Qualitative Analysis
SS4D exhibits spatio-temporally smooth geometry and consistent high-detail texturing, even when challenged by high-speed or complex motions. Baselines show characteristic artifacts: over-saturation (SDS), geometry distortion (L4GM), and noise/inconsistency (STAG4D).
Figure 5: On synthetic data, SS4D yields precise geometry and temporally consistent textures across novel viewpoints.
Figure 6: On DAVIS real-world videos, SS4D maintains robustness under challenging dynamics and viewpoint changes.
Figure 7: SS4D’s qualitative results on benchmark test set demonstrate accurate geometry and temporal fidelity.
Figure 8: SS4D’s outputs on synthetic internet data preserve structural and textural integrity throughout motion.
Figure 9: SS4D’s real-world results evidence preservation of texture and geometry in unconstrained environments.
Ablation Studies
Temporal alignment in the VAE yields a marked reduction in flickering phenomena and FVD (from 403.88 to 157.16) and increases PSNR from 27.11 to 30.58. Masking augmentation is critical for recovery of occluded components, with ablation illustrating significant loss of geometric completeness in its absence.
Limitations
Figure 10: Failure cases: transparent layers, high-frequency detail loss, and degraded performance in rapid motion scenarios.

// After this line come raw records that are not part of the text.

One turning vector, and how many ticks it has turned
The counts run from 0 to 373.
[148 123 162 111 145 144 106  79 147 163 117 133 145 139 108 179 112 140
 150 173 147 129 105 117  99 138 139 141  95 120 152 100 113 131 161 109
 163 103 162 162 120  91 127 132  99 118 119 139 110 217 153 155 147 106
 119  82 189  91 136 128  97 164 131 128  80 140 117 149 143 121 140 106
 148 129  98 145 143 123 142 108 164 136 155 168 119  59]
103
[138 141 185 129 161 147 109 110 132 140 112 146 165 112 121 169 105 157
 153 142  85 117 104 135 134 142 131 134 129 134 137 141  85 157 188 105
 141 133 157 156  82 117 149 128 114 138 129 141  92 210 117 152 142 137
 147 113 172  77 141  99 111 146 119 149  77 140  82 138 115 121 146 134
 150 128 102 120 134  89 152  84 170 140 147 146 102 111]
268
[159 153 167 140 133 107  88  89 112 133 117 135 161 149 139 137 125 146
 126 144 134 123  87 142 109 129 144  90 113 155 101 118 125 111 136 140
 131 162 111 129 102  95 210 149 115  95  87 128 115 178 142 117 113  97
 167  79 197  69 136 157 101 127 128 127  87 144 126 135 128 147 113 120
 148 109  99 117 179 140 150 103 116 111 168 159 137 101]
311
[142 167 191 150 131 115  87  86 127 127 121 154 155 114 124 118 130 149
 127 116 109 122 104 127 127 119 174  92 111 136  92 134 115 135 143 102
 133 147 132 115  83 114 195 140  88 114  70 137  78 182 117 132 116 109
 153 102 175  68 112 142 118 132 138 151  97 138 113 164 135 163 127 147
 157 108  96 141 186 113 156 104 137 121 155 159 148 126]
135
[158 167 170 150 139 112  95 114 105 142 109 143 174  99 125 134 114 152
 120 121 135 127  74 128 115 161 175  95  99 126 106  96 121 110 149 132
 112 136 127 143  92 103 195 150  96 113  60 148 104 178 122 137  99 115
 166  89 195  82 134 151 107 133 148 118  87 137 125 117 125 155 139 109
 143 111  85 124 177 159 119 134 141 100 155 149 150 113]
331
[135 153 192 126 154  96  99  94 121 128 108 136 156  99 124 160 107 172
 142 140 111 107  88 136 100 153 166 119 129 113 110 130  92 109 137 138
 132 156 113 114 142  93 158 134 144 130 104 147 126 159 114 134 127 154
 170 104 190 108 168  97  93 142 150 138  62 135 129 114  91 133 142 153
 130 114  66  88 148  91 169 147 134 138 147 137 130  79]
187
[165 136 179 123 170 115 101 126 125 129  95 133 160  96 136 132  80 140
 129 130 115 127  90 148 108 178 173 125 118 121 121 131  94 133 168 122
 119 152 121 172 109 104 188 143 122 120 114 163 141 184 125 115 132 150
 164 113 188  80 180 121 102 144 141 138  81 137  84 128 101 126 144 141
 106 134  92 102 142  94 122 118 148  93 150 146 118  96]
263
[121 182 194 109 165 122  97  80 127 144 113 126 139 118 110 169 139 166
 154 149 106 107 112 127 126 106 143 134 117 138 124 147 107 119 150 106
 172 133 129 100 108  99 138 124 111 136 110 144  92 202 136 138 159 111
 133 100 196  97 133  98 115 147 143 143 101 143 121 150 119 146 140 158
 165  86  70 132 159  77 177 116 125 149 144 148 136  91]
172
[138 156 181 133 164  96 109 106 127 123 116 165 148 119 135 117 101 142
 117 124 128 154 106 145  98 183 182 108 112 101 110 111 107  98 154 146
 134 121 129 134 158  86 173 166 118 119  74 139 134 173 111 119 140 158
 161 105 188  89 156 122 108 157 137 152  80 153  98 140  78 118 128 127
 111 139  96 123 171 109 123 133 164 130 155 130 145  91]
3
[140 122 163 122 127 135 117  65 135 159 123 139 139 152 133 170 103 140
 155 166 142 122  91 123 109 135 148 115 116 127 124 120  90 102 137 134
 138 145 160 128 114 114 173 133  93 128 104 118 102 205 120 154 153 127
 128 112 187  74 148 128 106 142 125 130  47 123 115 156 153 127 141 106
 141 135 108 106 160 126 162  95 169 139 167 140 114  61]
305
[132 139 162 116 150 153 100  80 134 170 113 147 167 157 111 175 123 145
 140 146 135 112  96 138 115 122 143 128 121 151 148  78  97 137 147 152
 148 120 163 127 108 115 147 151  99 119 123 114 122 200 153 156 129 103
 141  74 180  82 119 144 106 139 119 114  66 132 114 144 145 130 130 101
 166 110 106 146 160 151 155 108 129 134 156 166 129  66]
296
[145 136 160 114 150 142 101 115 116 158 108 126 155 110 120 174 116 160
 152 158 119 102  68 124 115 159 140 148 115 125 133 113 102 134 147 123
 136 128 175 132  85 101 150 114 115 152 109 152 120 218 105 168 134 136
 150 115 186 101 145 112 108 143 146 114  78 136  96 112 115 139 174 126
 127 122  83 114 138 114 144 100 158 111 170 149 117  81]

SS4D inherits a two-stage pipeline, introducing training inefficiencies compared to end-to-end paradigms. Synthetic dataset bias impairs photorealism when deployed on real-world content, leading to over-simplified textures. Model architecture struggles with transparent/multi-layered structures, high-frequency texture detail retention, and extreme motion blur, indicating a need for pixel-space regularization and diversified training frames. Furthermore, ethical concerns must be considered due to dataset and generative bias.
Implications and Future Directions
Practically, SS4D enables rapid and high-fidelity synthesis of dynamic 3D objects from monocular video, facilitating use in scalable animation, VR, and content creation workflows. Theoretically, the structured spacetime latent approach opens avenues for joint generative modeling across spatial and temporal domains, bridging the gap from static content synthesis to true 4D dynamic modeling. Integration with real-world data and end-to-end architectures remains an open research challenge, along with improved handling of transparency, fine-scale detail, and motion blur. SS4D serves as a foundation for advancing native 4D generation and structured representation learning in AI.
Conclusion
SS4D establishes a fundamentally new approach to 4D object generation, extending structured 3D latent modeling into spacetime, coupled with compression and temporal alignment for efficient sequence generation. Comprehensive experiments show strong quantitative and qualitative performance gains over the state of the art, though challenges in photorealism, transparency, and fine-detail consistency remain as future research directions.